On the weekend, I needed to finalize my report for UP (University Pedagogy) 3.1 course. Since we had talked much about the usefulness of formal supervision agreements, I wanted to see whether some empirical research supported our ideas. Since our University had discontinued its subscription to Iris AI (an AI-driven literature research tool), I decided to ask GPT-3. I headed over to the GPT-3 playground and asked:
"Can you find me five literature references that show the usefulness of a supervision agreement in an academic environment?"
It quickly returned five references (see picture). I then asked for the DOIs (I am using Zotero for reference management, and Zotero can easily pull down full-text references if you give it a DOI provided the paper is not behind a paywall).
When I tried to download the references, Zotero complained "Zotero could not find a record for the specified identifier. Please verify the identifier and try again."
So I VPNed into the university network to access the article directly from the paywalled publisher's (Taylor & Francis) website.
However, when I browsed the correct issue of "Studies in Higher Education" (2005, volume 30, issue 5), there was no such article. No such author. Nothing remotely looked like the reference it had promised.
GPT-3 made up these superficially sound-looking references out of thin air. However, on close inspection, the articles are weird: each has only one author (rare, but not impossible), all authors are doctors (IRL most authors are Ph.D. candidates), and all authors list exactly one middle name (possible, but unlikely). When confronted with the fact that the DOIs are bogus and that they do not resolve to any published article, GPT-3 first claimed that I was not able to access the articles because they were behind a paywall.
When I repeated this experiment for the sake of taking screenshots, GPT-3 apologized and promised to fix the mistake. When pointing out that the mistake cannot be fixed since the articles were fictitious, GPT-3 crashed.

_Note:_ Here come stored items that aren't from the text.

Rows are points. To make a cloud, some directions were put in groups of two or more. Within a group, all points are equally far from the middle, so they leave a hole (a ring in 2 directions, a hollow ball in 3). The other directions are filled evenly. Then the cloud was stretched, turned, moved and blurred a little. How many holes are there, and how many directions does each take, smallest first?

Cloud (22 x 3)
[[ 0.5 -6.7 -5.9]
 [-5.6 -6.9  0.8]
 [ 6.7 -4.0 -1.4]
 [ 3.2  3.7 -0.7]
 [ 6.1 -0.8 -0.8]
 [ 2.5  3.0 -3.6]
 [ 3.8  4.0  1.8]
 [ 2.2 -3.7  3.9]
 [ 1.1  1.2 -5.5]
 [ 3.7  3.0 -4.2]
 [ 4.2  4.4  6.3]
 [ 6.5 -6.8 -1.0]
 [-0.8 -6.7 -0.4]
 [-1.6 -8.5 -0.6]
 [-4.6 -4.1  0.7]
 [ 4.4  5.1  0.1]
 [ 2.8 -7.6 -3.1]
 [-1.7 -3.8  0.4]
 [ 3.2  3.7  2.7]
 [-2.9 -1.3  1.2]
 [-1.8 -3.0  3.5]
 [ 5.2  4.2  5.1]]
Holes: 0

Cloud (29 x 4)
[[-4.1 -1.1 -7.3  0.1]
 [ 5.6 -5.4 -3.5  1.5]
 [-0.6  3.1 -1.2 -7.4]
 [ 7.3 -0.6 -2.3  2.9]
 [ 9.1 -2.5 -2.5  0.2]
 [ 5.2 -0.6  3.9 -0.4]
 [-2.4 -3.1  0.7 -1.9]
 [-6.7 -0.4  2.1 -5.9]
 [-1.8 -4.2 -3.5 -4.1]
 [-1.5 -2.7 -0.5  0.6]
 [ 4.4 -3.2  5.6 -0.9]
 [-3.7 -0.5  5.8 -8.3]
 [-3.7  1.0  4.3 -3.0]
 [-2.3 -0.5  3.9  0.0]
 [12.0  2.4 -0.2 -1.7]
 [-1.3 -3.4  7.4  1.9]
 [ 1.9 -6.5 -6.5 -2.8]
 [ 2.3 -3.0  3.3  0.7]
 [ 4.0  4.4  5.4  0.4]
 [-0.4  3.9 -2.3 -4.1]
 [-4.0 -3.8  5.3 -2.2]
 [ 4.0 -0.3  5.5 -3.9]
 [ 1.2  1.8  6.8  2.5]
 [ 7.3 -3.8  0.1 -3.2]
 [ 3.1 -1.8 -8.8  0.8]
 [ 1.5 -1.3 -6.8 -7.2]
 [-5.0 -5.1  1.0 -1.5]
 [ 1.3 -5.0 -2.1 -2.2]
 [ 5.7 -2.2 -1.1  2.1]]
Holes: 0

Cloud (28 x 4)
[[  2.9   1.0 -10.8   1.5]
 [ -7.1   0.3  -5.5   1.5]
 [  6.7   2.3  -2.7   0.5]
 [ -6.3  -0.1  -4.0  -1.7]
 [  5.6   2.7  -0.2  -5.4]
 [ -5.4  -0.5  -5.7   5.2]
 [  6.4   5.3  -4.4  -5.3]
 [ -2.3   6.7   0.8   1.5]
 [  5.0  -1.2  -2.8   0.8]
 [  2.7  -2.1 -10.0  -1.1]
 [ -6.1  -3.7  -1.1  -2.9]
 [ -1.4   0.3   2.8  -4.4]
 [  2.7  -2.6   3.9  -5.1]
 [  2.2   5.3  -0.5  -6.2]
 [ -5.9  -0.1  -0.9   0.4]
 [ -5.6  -3.4   1.4   5.2]
 [ -6.0   0.9  -2.7   0.7]
 [ -3.3   4.0  -2.0   4.1]
 [  7.7   4.0  -2.5  -2.3]
 [  4.8  -1.2  -1.7  -3.6]
 [ -4.8   1.5  -2.1  -1.9]
 [ -4.4  -0.2  -2.9  -4.0]
 [ -7.2  -0.1  -5.2   0.8]
 [ -3.7  -2.9   4.4  -2.9]
 [ -2.8  -2.9  -2.0   6.6]
 [  3.0   4.7  -2.3   5.6]
 [ -3.9  -0.5   5.6   3.8]
 [  4.8   0.6  -2.8  -4.6]]
Holes: 1 (2)

Cloud (53 x 6)
[[-0.9  2.3 -2.7  3.7 -8.9  4.7]
 [-0.2  1.7 -4.9  0.8  0.9  9.1]
 [ 2.2  2.2 -2.7  6.7 -5.3 -2.6]
 [-1.6 -2.2 -6.8 -0.6 -4.9  0.3]
 [-1.0  2.5  6.2 -1.1  2.2  2.9]
 [ 0.3  5.8  0.7 -6.0  2.4 -4.1]
 [ 0.8  9.1  0.0 -5.9 -3.2 -0.2]
 [ 0.7 -4.2 -4.2 -5.7 -5.1 -1.5]
 [ 0.0 -4.7  1.7  0.7  2.1 -0.9]
 [-1.5  2.7 -2.7  5.8 -8.4 -2.6]
 [-2.0  2.9 -2.2  3.1  2.7 -4.8]
 [ 2.0  3.4 -1.9  2.7 -0.1  7.3]
 [ 0.3  0.0 -4.8 -0.6  0.8 10.1]
 [ 6.3 -0.9 -0.8 -6.3  2.2  0.4]
 [-8.9  3.0  4.7  1.9  0.4  1.1]
 [ 1.2 -2.8 -1.7 -4.5  3.6 -0.2]
 [ 0.7  1.5  3.3 -4.9  3.8 -2.7]
 [ 0.3  3.2 -3.3  4.0 -0.2  6.2]
 [-0.9 -1.7 -6.5  1.6 -3.0  6.5]
 [ 0.0  6.9  4.2 -3.6 -2.2 -4.5]
 [ 0.9 -1.0 -1.8  4.1 -1.1 -7.5]
 [ 4.1 -4.7  4.3  1.3 -0.5 -2.7]
 [-6.3  6.5 -4.0 -2.7 -4.0 -0.3]
 [ 0.2 -4.8  3.5  3.9 -6.7  2.5]
 [-3.8 -2.0 -3.8  0.1 -6.8  5.5]
 [ 6.7  2.5 -0.2 -5.8  2.1  1.6]
 [-2.8  4.3 -3.4  3.2 -8.6  0.0]
 [-6.6  3.3  3.9 -0.9 -2.2  4.9]
 [-3.6 -3.0  0.0  3.1 -7.2  4.0]
 [ 0.8 -1.9 -3.0  1.6 -5.1 -6.5]
 [ 7.8  0.4 -1.5 -0.5 -4.4  0.5]
 [ 0.5  7.0  2.4 -0.5  0.9  6.0]
 [-2.5  6.0 -0.7  3.9 -8.9 -1.7]
 [-0.9  1.3 -0.9 -2.4  3.0  9.3]
 [ 6.3 -2.4  0.7 -0.3 -5.5  4.3]
 [-1.5  2.3  3.5 -0.1 -7.9  4.7]
 [ 0.2 -6.4  2.6  0.4 -5.7 -0.2]
 [ 0.8 -5.3 -1.2 -3.4 -5.9  5.9]
 [ 1.1  0.5 -1.4  3.9  0.1 -7.3]
 [ 4.5  6.0  0.0 -6.4  2.3  0.5]
 [-5.3  1.3 -2.1 -1.6 -6.6  7.1]
 [-5.6  9.6 -1.2  0.6 -0.4 -2.1]
 [-7.1  2.4 -0.2 -5.4 -0.3 -0.1]
 [ 3.2  0.5  2.9 -4.6  3.4 -1.1]
 [-1.9  3.0  2.8 -4.3 -4.2 -6.7]
 [-8.2  4.0  1.0 -0.5  2.2 -2.9]
 [-1.7  5.7  5.2  3.8  1.0  3.8]
 [-1.2 -0.5  3.7 -5.8 -5.2  1.1]
 [-2.1 -5.4 -1.9  0.2 -5.3  3.1]
 [-5.3  6.7  1.1  5.5  1.6  3.2]
 [-2.4  7.8 -4.8 -0.8  2.1  7.1]
 [-6.2  9.5 -2.3 -0.2 -1.2  0.7]
 [-5.0  4.1 -2.8 -4.2 -4.2 -3.6]]
Holes: 2 (2, 3)

Cloud (75 x 8)
[[ -2.6  -1.9   0.5  -3.0   8.8  -2.1   3.4   1.4]
 [  1.4  -0.7  -7.5   6.3   1.1  -3.5   4.3  -0.8]
 [  3.1   2.7  -2.5   4.5   2.7 -11.4  -1.4   4.7]
 [ -3.9   0.0   4.2   2.2   2.2   0.4   2.6  -0.2]
 [  2.5  -2.2   5.4   1.9  -0.3   0.4   1.8   5.1]
 [ -0.4  -2.7  -0.7  -0.8  10.5  -6.5   6.6   2.6]
 [  3.1   2.2   2.6  -5.3   3.1  -6.5   2.1   6.5]
 [  0.1  -4.8  -2.4   2.5  -3.3   5.2   6.2  -4.3]
 [ -2.7  -1.8  -3.2  -0.5   1.7  -6.6   7.8   1.5]
 [ -2.0  -2.7  -5.2   1.0  -2.8   7.7  -5.0  -5.3]
 [  0.7  -1.9   8.2   1.8   1.7  -8.5   0.1   6.9]
 [  1.6  -2.2   1.7  -3.5   8.0  -3.7   4.9  -0.9]
 [  5.2  -0.9   0.4  -0.6  -1.7  -0.3  -2.0   1.9]
 [  2.2   2.9   7.3  -0.9  -3.2   3.2   2.8   0.7]
 [  3.2   0.3   5.7  -2.8   4.4  -3.2   3.9   7.1]
 [ -3.7  -3.8   4.4  -2.4   2.8   4.6   3.1  -1.6]
 [  2.5   0.9   3.7  -2.5  -6.1   0.5  -3.7   0.5]
 [ -4.6  -0.1   2.5   1.0 -10.2  -1.5  -3.9   3.5]
 [  2.4   1.7   3.6  -1.4   4.5 -10.9   7.6   5.4]
 [ -1.5   1.1  -1.0  -2.8   0.1  -4.9  -0.9   6.5]
 [ -1.0   1.7  -1.4   0.4   0.9   8.1  -6.6   0.7]
 [ -3.9   0.1  -3.2  -1.0   2.5   7.4   0.7   3.3]
 [  1.6   0.8   5.7  -0.2   5.4  -6.2   7.3   3.1]
 [ -4.4  -5.0  -5.6  -0.3   0.5   3.3   7.4   2.0]
 [  3.6   1.5   3.0   2.5  -0.5  -0.2   4.8   0.4]
 [ -0.1   5.4   3.3   0.3   3.2  -9.5  -5.8   4.9]
 [ -1.7   3.6   6.3  -4.1   4.4  -4.8   1.8  -0.3]
 [  4.5   2.1  -1.8  -5.5   3.0  -1.4   0.9   3.5]
 [ -0.5  -1.2   4.5   1.6  -3.5 -12.3  -3.6   4.9]
 [  0.7   5.3   4.6  -2.2   2.1  -1.4   7.1   4.7]
 [ -4.0  -4.7   4.1   0.0  -3.5   9.1  -1.0   2.2]
 [ -3.7  -1.4  -4.7   1.2   1.2   5.0  -6.8  -2.1]
 [ -1.4  -1.0   3.1   0.6  -2.0 -11.5   3.4   3.1]
 [  1.8  -0.2  -6.3  -4.6   6.8  -7.1  -4.8   1.8]
 [  1.0  -0.1   3.9   0.5  -3.8  -1.7   9.7   3.2]
 [  0.0  -2.3  -2.1  -3.0   4.6  -0.4   8.0  -0.6]
 [ -1.1   0.6   2.6   2.2  -2.2  -4.7   3.1   6.6]
 [  3.9   1.5   1.8  -0.3   0.4  -2.2   9.2   6.0]
 [ -0.3   5.6   0.6   0.8   3.3  -6.1   3.5   6.9]
 [  1.9  -2.6  -6.8  -1.8  -0.7   7.7   2.9  -1.1]
 [ -2.0  -2.0  -1.6  -3.5   5.3  -6.0  -5.0   3.7]
 [  1.1   3.7   3.0  -4.2  -5.6   5.1   2.0   1.8]
 [ -0.3  -3.0   4.5  -3.8  12.4   0.0  -0.5   2.2]
 [ -3.3  -4.5  -5.7   2.8  -0.8   6.2  -1.5   0.2]
 [ -2.0   1.1   0.3  -2.2   0.5  -2.5   0.0   6.8]
 [ -1.7   1.1  -1.2   4.2  -5.1   1.8  -2.9  -5.2]
 [ -0.6  -2.9  -0.9   6.1   0.3  -2.5   5.4   0.4]
 [ -0.9  -1.2  -2.6  -2.5  10.0  -6.2  -2.8   5.5]
 [ -1.5   1.3  -3.8  -4.6   2.8   8.6   6.3  -2.5]
 [ -3.3   0.9  -1.6   3.2   3.0  -0.6   5.0   0.7]
 [ -2.3  -4.8  -4.3  -0.6   4.6   0.2   4.2   4.2]
 [  0.1  -3.9   0.7   6.0   3.8  -6.4   0.8  -0.1]
 [  2.6   1.7   4.1  -1.9   1.4  -4.8   7.2   6.7]
 [ -5.9   0.0  -1.0  -4.7  -1.8   3.2  -7.5  -3.9]
 [ -5.8   1.1  -7.1  -1.5   1.8  -0.5   0.3  -0.6]
 [ -2.5  -0.9   2.8   2.3  -9.2  -1.8  -8.5   1.7]
 [  0.7   0.2  -2.4   6.7  -7.6  -1.5   1.1   1.2]
 [  3.9   5.0  -1.2   2.6   1.8   0.0  -0.6   3.3]
 [ -1.4  -0.6  -2.3  -5.4   1.6  -3.2  -2.2   3.5]
 [  4.1  -2.2   5.6  -0.8  -4.7   0.8  -1.4   1.3]
 [ -4.5  -4.2  -8.6  -0.7  -4.6  -1.4  -0.1  -2.1]
 [ -1.7   2.3  -3.6   3.3   4.7  -8.1   3.0   2.4]
 [ -0.5  -0.5   0.2  -3.6   4.5  -7.7  -4.1   6.1]
 [  5.8  -2.8  -0.2  -2.2   2.9  -0.3   1.8   3.2]
 [ -3.0  -4.6  -2.7  -0.9   3.0  -5.2  -6.4   1.3]
 [ -3.5  -0.3   1.6  -0.2   3.2   4.9  -8.4   1.2]
 [  0.8   2.6  10.0  -1.6   6.8  -7.3  -1.9   7.1]
 [ -5.5  -3.7  -0.2  -1.2  -0.9  -3.0  -6.6  -3.0]
 [ -1.8   6.9  -0.4  -0.2   2.0  -6.6   3.4   5.0]
 [ -2.9  -4.3  -3.6  -2.0  -1.3  -3.3   0.5   5.0]
 [  1.2   2.1   0.7   1.9   3.1  -7.4   8.3   6.9]
 [  1.5   2.4   0.5   2.1 -10.5   5.9   0.5  -1.1]
 [ -1.2  -1.0  -3.3  -4.6   0.0   4.6   0.9  -3.9]
 [ -4.8  -3.9   1.2   2.8   2.8  -2.3  -2.4  -1.2]
 [ -1.5   6.2   4.3  -0.7  -0.5  -7.9  -6.2   1.8]]
Holes: 2 (2, 3)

This behavior makes sense: Similar to how it finds information on any topic and nicely merges it into an answer, it found many references and merged them into a "new" answer. But since the algorithm doesn't "understand" anything, it doesn't realize that literature references must not be modified in any way. I am expecting this to be fixed soon as it is an easy thing to fix. GPT-3 is just a clever amalgamator and regurgitator, and this seems to be just a special case of hallucination.
Take-home message for students: Do never trust GPT-3 to give you accurate information. Others have also reported that GPT-3 hallucinates often and quite badly.